就在这时,一阵略显急促的脚步声由远及近。
孟媛提着裙摆匆匆赶来——她原是听说白砚清来府中与父亲议事,想着他或许会在园中散步,这才特意寻来。
可当她看清亭中那道素白身影时,脚步猛地顿住,脸上娇俏的笑容瞬间凝固。
“江见微?!”她几乎是尖叫出声,“你怎么会在这里?!”
她快步冲到白砚清身边,紧紧挽住他的手臂:“东陵岂是你这等敌国皇后该来的地方!”
江见微抬眼看清来人是孟媛,嗤笑一声。
当初便是凭着孟鹤与孟媛同姓这一点蛛丝马迹,她才隐约疑心温叙言并未身死,而是人在东陵。
再加上那日营帐中一见,孟鹤眉宇间的几分神韵与孟媛如出一辙,基本坐实了二人父女关系。
虽早有猜测,可若不是瞥见东陵皇耳边那粒小痣,她万万想不到,温叙言竟会是东陵皇。
江见微淡淡扫了孟媛一眼,连眉头都未动一下。
这般无视的态度更激怒了孟媛。
她转而用力摇晃白砚清的手臂,声音瞬间染上哭腔:“砚清哥哥!你怎么和她在一起?你知不知道,当初我在西晋太医院时,就是因为她嫉妒我...嫉妒我医术精湛,屡屡刁难羞辱我,还...还曾当众打过我巴掌!”

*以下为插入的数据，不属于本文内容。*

Known rows, with every way that one mark hangs from another
D(L Q): [-0.17 -0.12  0.30  0.54  0.05  0.31  0.80 -0.40  0.14 -0.10 -0.24  0.46
  0.47  0.04  0.04 -0.04 -0.20 -0.46 -2.20  0.08  1.28  0.78]
N(B L P): [ 1.09  0.95  1.71  1.16 -0.24 -0.63  0.22 -1.15  0.13 -0.52  0.03 -0.27
  0.20 -0.23 -0.41 -0.47 -0.26  0.39  1.19  0.20  0.61 -1.73]
N(P(D)): [-0.88 -0.50 -0.12 -0.55 -0.88 -0.15  0.29 -1.55  0.20  1.73 -0.61  0.06
  0.63  0.46  0.54 -0.42 -0.04  0.17  4.12  0.13 -1.61  0.84]
D(Q): [-0.20  0.20  0.44  0.26 -0.16 -0.15  0.63 -0.58 -0.07  0.32 -0.25  0.24
  0.07 -0.09  0.03 -0.25 -0.41 -0.08 -1.24  0.01  0.24  0.51]
D(P Q): [-0.28  0.64  0.48  0.71 -1.09  0.01  0.70  0.18 -0.07  0.79 -0.34  0.66
  0.03  0.30  0.45 -0.95 -0.49 -0.86 -2.27  0.29  0.14  0.63]
D(L(J) P(N) Q): [-0.05  0.18 -0.15  0.47 -0.47  0.14  3.03 -0.01  0.36 -1.11 -0.99  0.77
 -0.13  0.81  0.50 -1.33  0.00 -0.99 -2.10  0.28  2.42 -0.11]
D(L(J)): [-0.36 -0.94 -0.15  0.04  0.72  0.19  1.01 -0.06  0.32 -0.74 -0.58  0.42
 -0.14  0.81  0.12  0.53  0.38  0.04  0.16 -0.05  2.05 -0.45]
L(D(P Q) N): [ 0.00  1.83 -0.72  0.66 -1.64 -0.11  0.49  0.19 -0.39  1.13 -0.76  0.98
  0.16 -0.17  0.39 -1.70  0.05 -1.31  0.15  0.87 -0.21  0.54]
L(N(B)): [ 0.56  1.29 -0.78  0.39 -0.84 -0.21  0.96 -0.48 -0.18 -1.24 -0.97  0.08
  1.16 -0.24 -0.75 -0.21  0.08 -0.37 -1.60  0.44  0.85 -1.61]
N(B L P(D(Q))): [ 0.11  0.78  1.87  1.15 -0.75 -0.67  1.23 -2.51  0.12  0.58 -0.67  0.07
  0.73 -0.08 -0.09 -0.79 -0.68  0.25  2.52  0.41 -0.21 -0.40]
N(L): [ 0.74  0.88  1.14  0.92  0.32 -0.23 -0.22 -0.26 -0.07 -0.70  0.37 -0.17
 -0.12 -0.36 -0.29 -0.25 -0.17  0.24 -0.21  0.04  0.32 -0.74]
P(D(Q) N(L)): [ 0.39  1.17  0.80  0.60 -0.37 -0.29  2.14 -1.72  0.01 -0.75 -0.44 -0.16
  0.41 -0.49 -0.02 -1.47 -0.47 -0.12  1.12  0.30 -0.24  0.26]
H(J U): [-0.98  0.78  0.15 -0.59  1.12 -0.88  0.71  1.61  0.36  0.70 -1.37  0.00
 -0.42 -0.08 -0.03  0.16  0.03  1.12  2.03 -0.34  0.76 -0.95]
V(Q): [-0.79 -0.50  0.49  0.43 -0.23  0.05 -0.37  0.74 -0.34 -0.02 -0.18  0.32
 -0.15 -0.08  0.21 -0.72 -0.10  0.56 -0.99 -0.09  0.68 -0.62]
P(N(L(D(Q)))): [ 1.22  1.65  1.00  0.94  0.39 -0.42  1.13 -0.62 -0.16 -0.79  0.45 -0.05
 -0.83 -1.12 -0.01 -1.80 -0.08 -0.20  2.42  0.44  0.50  0.00]
N(B P(D)): [-0.47 -0.37  0.32 -0.03 -0.84 -0.26  0.80 -1.61  0.26  0.95 -0.81  0.02
  0.74  0.36  0.17 -0.29 -0.12  0.05  3.83  0.36 -0.74 -0.14]
H(J U(N)): [-0.61  1.99 -0.31 -1.35  0.55 -1.11  0.52  2.38  0.39  0.85 -1.71  0.03
 -0.53 -0.70 -0.30  0.05  0.00  1.10 -3.18 -0.30  0.39 -1.90]
U(N(B L)): [ 1.54  2.31  1.06  0.65 -0.26 -0.58  0.13  0.39  0.01 -1.27 -0.20 -0.20
 -0.05 -1.08 -0.91 -0.24 -0.28  0.25 -5.66  0.35  0.76 -2.71]
L(D J N(B)): [ 0.33  0.79 -0.82  0.24 -0.01 -0.51  1.15 -0.39 -0.13 -0.76 -1.17  0.48
 -0.28  0.07 -0.31 -0.32  0.63 -0.14  3.50  0.69  1.53 -1.74]
L(J): [-0.34 -0.57 -0.02 -0.23  0.53 -0.31  0.80 -0.30  0.13 -0.31 -0.52  0.20
 -0.54  0.67  0.11  0.28  0.18  0.41  1.23 -0.12  1.04 -0.70]
H(U): [-0.11  0.63  0.09  0.00 -0.10 -0.61  0.18  1.71  0.16  0.88 -1.01 -0.02
  0.20 -0.32 -0.22 -0.26 -0.13  0.23  0.70  0.00  0.32  0.02]
P(D(L Q) N(B)): [ 0.02  0.10 -0.03  0.48 -0.43  0.32  3.09 -1.31  0.31 -1.32 -1.06  0.20
  1.10 -0.15 -0.04 -0.87 -0.19 -0.75 -0.05  0.58  1.34  0.29]
N(L(J)): [ 0.41  0.32  1.13  0.69  0.79 -0.54  0.64 -0.53  0.07 -1.00 -0.18  0.03
 -0.67  0.35 -0.17  0.08  0.01  0.65  1.17 -0.08  1.33 -1.44]
N(L(D(P Q))): [ 0.62  1.61  1.55  1.69 -0.44 -0.23 -0.16  0.34 -0.25  0.88  0.44  0.70
 -1.00 -0.40  0.48 -1.60 -0.27 -0.79  1.20  0.70  0.10  0.43]

Rows
[-1.05 -0.66  0.21 -0.01 -0.86  0.18  1.12 -1.92  0.33  1.62 -0.86  0.50
  1.10  0.51  0.58 -0.45 -0.26 -0.34  1.95  0.20 -0.33  1.60]
N(P(D(L Q)))
[-0.51  0.16  0.44  0.52 -0.23 -0.31  0.86  0.28 -0.05  1.25 -0.49  1.06
 -1.39  0.61  0.88 -1.04  0.06 -0.61  2.74  0.52  0.87  0.47]
L(D(P Q) J)
[-1.10 -0.04 -1.27 -0.89 -1.26 -0.56  1.53 -2.20  0.13  0.96 -1.93  0.36
  1.09  1.01  0.25 -0.48  0.29  0.18  3.97  0.22 -0.55 -0.45]
L(J N(P(D)))
[-1.27 -1.09  0.05  0.02  0.18  0.18  2.05 -1.39  0.32  0.31 -1.27  0.77
  0.36  0.98  0.45  0.19 -0.06 -0.05  1.59  0.19  1.26  0.90]
P(D(L(J) Q))
[ 1.39  2.18  1.22  0.43 -0.77 -0.88  0.00 -0.47  0.18 -0.33 -0.31 -0.25
  0.14 -0.84 -0.71 -0.59 -0.29  0.42 -4.12  0.26  0.24 -2.69]
U(N(B L P))
[ 1.13  2.63  0.65  0.70 -0.81 -0.31 -0.94  1.64 -0.17  0.75  0.29  0.48
 -1.14 -0.92  0.17 -1.45  0.10 -0.65 -2.82  0.74 -0.49 -1.05]
U(N(L(D(P))))
[ 0.10  0.59 -0.61 -0.14 -0.88 -0.80  1.65 -1.57  0.13 -0.56 -1.67  0.22
  0.76  0.67 -0.40 -0.27  0.23  0.22  1.22  0.22  1.31 -2.32]
L(J N(B P))
[ 0.51  2.10  0.88 -0.34 -0.37 -1.67  0.48  1.05  0.43  1.01 -1.68 -0.02
 -0.33 -0.38 -0.47 -0.66 -0.18  1.08 -1.99 -0.09  0.74 -2.37]
H(U(N(L(J) P)))
[ 0.98  2.05  0.86 -0.12 -0.80 -0.75 -0.54 -0.38  0.13  0.45 -0.08 -0.22
  0.00 -0.73 -0.35 -0.72 -0.20  0.44 -3.77  0.03 -0.61 -1.71]
U(N(L P))
[ 0.73  0.37  1.69  0.95  0.33 -0.93  1.08 -1.49  0.27 -0.84 -0.52 -0.07
 -0.33  0.47 -0.32 -0.14 -0.08  0.81  2.38  0.09  1.60 -2.42]
N(B L(J) P)
[ 0.20  0.22 -0.36 -0.06 -0.43 -0.01  2.28 -0.95  0.20 -1.18 -0.79 -0.25
  0.58 -0.20 -0.11 -0.83  0.02 -0.35  2.09  0.52  0.05 -0.45]
P(D N(B))
[ 0.69  1.22  1.48  1.28  0.48 -0.39 -0.19 -0.51 -0.24  0.42  0.53  0.27
 -0.87 -0.80  0.04 -0.90 -0.20  0.06  2.38  0.42  0.23  0.30]
N(L(D(Q)))
[ 0.54  0.41  1.05  0.74  1.13 -0.53  0.02 -0.19 -0.06 -0.22  0.20  0.25
 -1.55 -0.02  0.15 -0.31  0.39  0.50  4.83  0.28  1.01 -0.92]
N(L(D J))
[ 0.76  0.81  1.89  1.54  1.01 -0.82  1.18 -0.88 -0.04 -0.71 -0.26  0.45
 -1.32 -0.23 -0.19 -0.45 -0.10  0.37  3.51  0.53  2.12 -1.40]
N(B L(D(Q) J))
[ 0.44  1.14 -0.66  0.11 -1.40 -0.50  0.83 -1.30 -0.01 -0.30 -1.15  0.01
  1.34 -0.02 -0.53 -0.59  0.07 -0.21 -0.06  0.33  0.26 -1.60]
L(N(B P))
[ 0.23  0.41 -0.50 -0.01 -0.12 -0.18  1.59  0.75  0.13 -0.23 -0.32  0.51
 -1.45  0.41  0.76 -1.67  0.59 -0.75  3.75  0.57  0.81 -0.33]
L(D(P(N)) J)
[ 0.27  1.11  0.01  0.42 -1.19 -0.04  2.00  0.06  0.03 -0.38 -0.42  0.32
  0.03 -0.01  0.38 -1.87 -0.36 -1.08 -2.29  0.34  0.36  0.32]
D(P(N) Q)
[-1.20 -1.44 -0.25 -0.51 -0.16  0.04  1.33 -1.58  0.54  0.96 -1.18  0.47
  0.45  1.27  0.68  0.10  0.33  0.18  4.24  0.07  0.48  0.43]
N(P(D(L(J))))
[-0.76  0.55 -1.31 -0.68 -1.78 -0.25  0.73 -1.96  0.00  1.27 -1.41  0.16
  1.61  0.35  0.15 -0.80  0.12 -0.18  2.69  0.33 -1.63  0.24]
L(N(P(D)))
[ 1.38  0.96  1.06  0.92  0.73 -0.68  2.49 -0.76  0.20 -2.96 -0.47 -0.33
 -0.50 -0.08 -0.62 -0.71  0.06  0.39  0.70  0.20  2.45 -2.71]
P(N(B L(J)))
[ 1.08  2.39  1.16  0.44  0.17 -1.49  1.10  1.77  0.30 -0.74 -1.77 -0.01
 -0.37 -0.69 -1.06 -0.20 -0.22  0.82 -3.92  0.24  2.14 -3.33]
H(U(N(B L(J))))
[-0.36  0.45 -0.83  0.16 -0.34 -0.08  2.07 -1.08  0.05 -0.90 -1.58  0.76
  0.94  0.60 -0.24 -0.09  0.13 -0.37 -2.32  0.14  2.29 -0.55]
D(L(J N) Q)
[-0.21  0.31  0.37  1.00 -0.86  0.49  0.86  0.42  0.11  0.36 -0.39  0.88
  0.42  0.42  0.48 -0.75 -0.28 -1.19 -3.34  0.37  1.15  0.88]
D(L P Q)
[ 0.65  1.30  0.09 -0.53 -1.06 -0.63  0.20 -0.17  0.26  0.34 -0.68 -0.09
  0.24 -0.51 -0.45 -0.33 -0.13  0.19 -3.89  0.21 -0.07 -1.94]
U(N(B P))
[ 0.85  1.09  1.01  0.74  0.91 -0.73  1.97 -0.92 -0.02 -1.08 -0.11  0.15
 -1.43 -0.43  0.10 -1.48  0.10  0.21  3.67  0.32  1.50 -0.70]
P(N(L(D(Q) J)))
[-0.28  2.08  0.26 -1.09  0.05 -1.51  0.92  1.40  0.58  1.04 -2.04 -0.07
 -0.22 -0.58 -0.47 -0.15 -0.09  1.27 -1.86 -0.15  0.66 -2.89]
H(J U(N(B P)))
[ 0.79  1.37  1.09  1.41 -0.30 -0.09 -0.75  0.93 -0.21  0.56  0.65  0.46
 -1.05 -0.32  0.48 -1.35  0.14 -0.69  2.48  0.68 -0.16 -0.14]
N(L(D(P)))
[-0.41  0.31 -0.31 -0.31 -0.61 -0.06  2.37 -1.46  0.08 -0.07 -0.77  0.02
  0.54 -0.16  0.27 -1.22 -0.32 -0.34  1.31  0.28 -0.55  1.02]
P(D(Q) N)
[ 0.97  0.55  1.44  1.23  1.18 -0.63  0.55 -0.29 -0.02 -1.00  0.01  0.20
 -1.42 -0.14 -0.22 -0.20  0.30  0.44  4.60  0.53  1.88 -1.86]
N(B L(D J))
[ 0.97  1.13  0.79  0.85 -0.14 -0.24  2.11 -1.15  0.10 -1.87 -0.37 -0.43
  0.52 -0.53 -0.40 -1.12 -0.14 -0.04  1.93  0.54  0.35 -1.21]
P(D N(B L))
[-0.24  1.53 -0.04 -0.82 -1.50 -1.12  0.78  0.80  0.44  1.96 -2.18  0.02
  0.91 -0.59 -0.33 -0.67 -0.29  0.31 -0.84  0.44 -0.78 -1.06]
H(U(N(B P(D))))
[-0.77 -1.26  0.14 -0.01 -0.14 -0.05  1.84 -1.67  0.57  0.20 -1.39  0.43
  0.56  1.17  0.33  0.22  0.25  0.12  4.03  0.29  1.31 -0.55]
N(B P(D(L(J))))
[-0.93  0.81 -0.86 -0.41 -1.93 -0.41  1.36 -2.52 -0.08  1.58 -1.60  0.40
  1.71  0.24  0.16 -1.04 -0.29 -0.26  1.72  0.35 -1.37  0.74]
L(N(P(D(Q))))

她指着自己光洁的脸颊,泪水说来就来,谎话张口就来:“如今她竟敢潜入东陵,定是别有用心!砚清哥哥,你一定要替我做主,好好惩罚这个恶毒的女人!”
江见微闻言,不怒反笑:
“哈哈哈…孟姑娘这话,当真是有趣得很。是你父亲孟大祭司‘请’我来的,怎么,他竟未曾告知你这位嫡亲的女儿吗?看来,大祭司行事,也并非事事都与姑娘交心啊。”
这话如同一根尖刺,精准地扎进了孟媛最在意的地方…
父亲并不是全然相信她。
她脸色瞬间涨红,尴尬与恼怒交织,声音也尖利起来:“即……即便是我父亲请你,那你……你为何在此与我未婚夫单独相见?!”
她将“未婚夫”三个字咬得极重,试图强调自己的主权。
“未婚夫?”
江见微这才将目光移向一直沉默不语的白砚清。
“自然是!”
孟媛梗着脖颈道:“我们已然在筹备大婚事宜。我听闻你早已嫁入西晋皇室,本该安安分分在宫中为沈玦生儿育女,却不知用了什么卑劣手段哄骗我父亲,闯到这里来,如今还想勾引我的未婚夫?”
白砚清面具下的眉头紧蹙。
“够了!”一声暴喝,骤然打断了孟媛尚未说完的话。
为沈玦生儿育女…?
让江见微为沈玦生儿育女?!
这几个字,如同最恶毒的诅咒,在他脑海中反复回响,久久不散。
他甚至能清晰地想象出那个画面——她与沈玦…儿女绕膝…
那本该是属于他和她的未来…
他目光在江见微平静的脸上停留一瞬,又落在孟媛梨花带雨的面容上。
他反应过于激动了,此时若不惩罚江见微,恐怕会引起孟鹤父女的怀疑。
可若是惩罚...
他深吸一口气:“既然媛儿受了这般委屈,朕自然要为你做主。”
他转向侍从,语气威严:“将这位西晋皇后押回宫中地牢,严加看管,朕要亲自...审问。”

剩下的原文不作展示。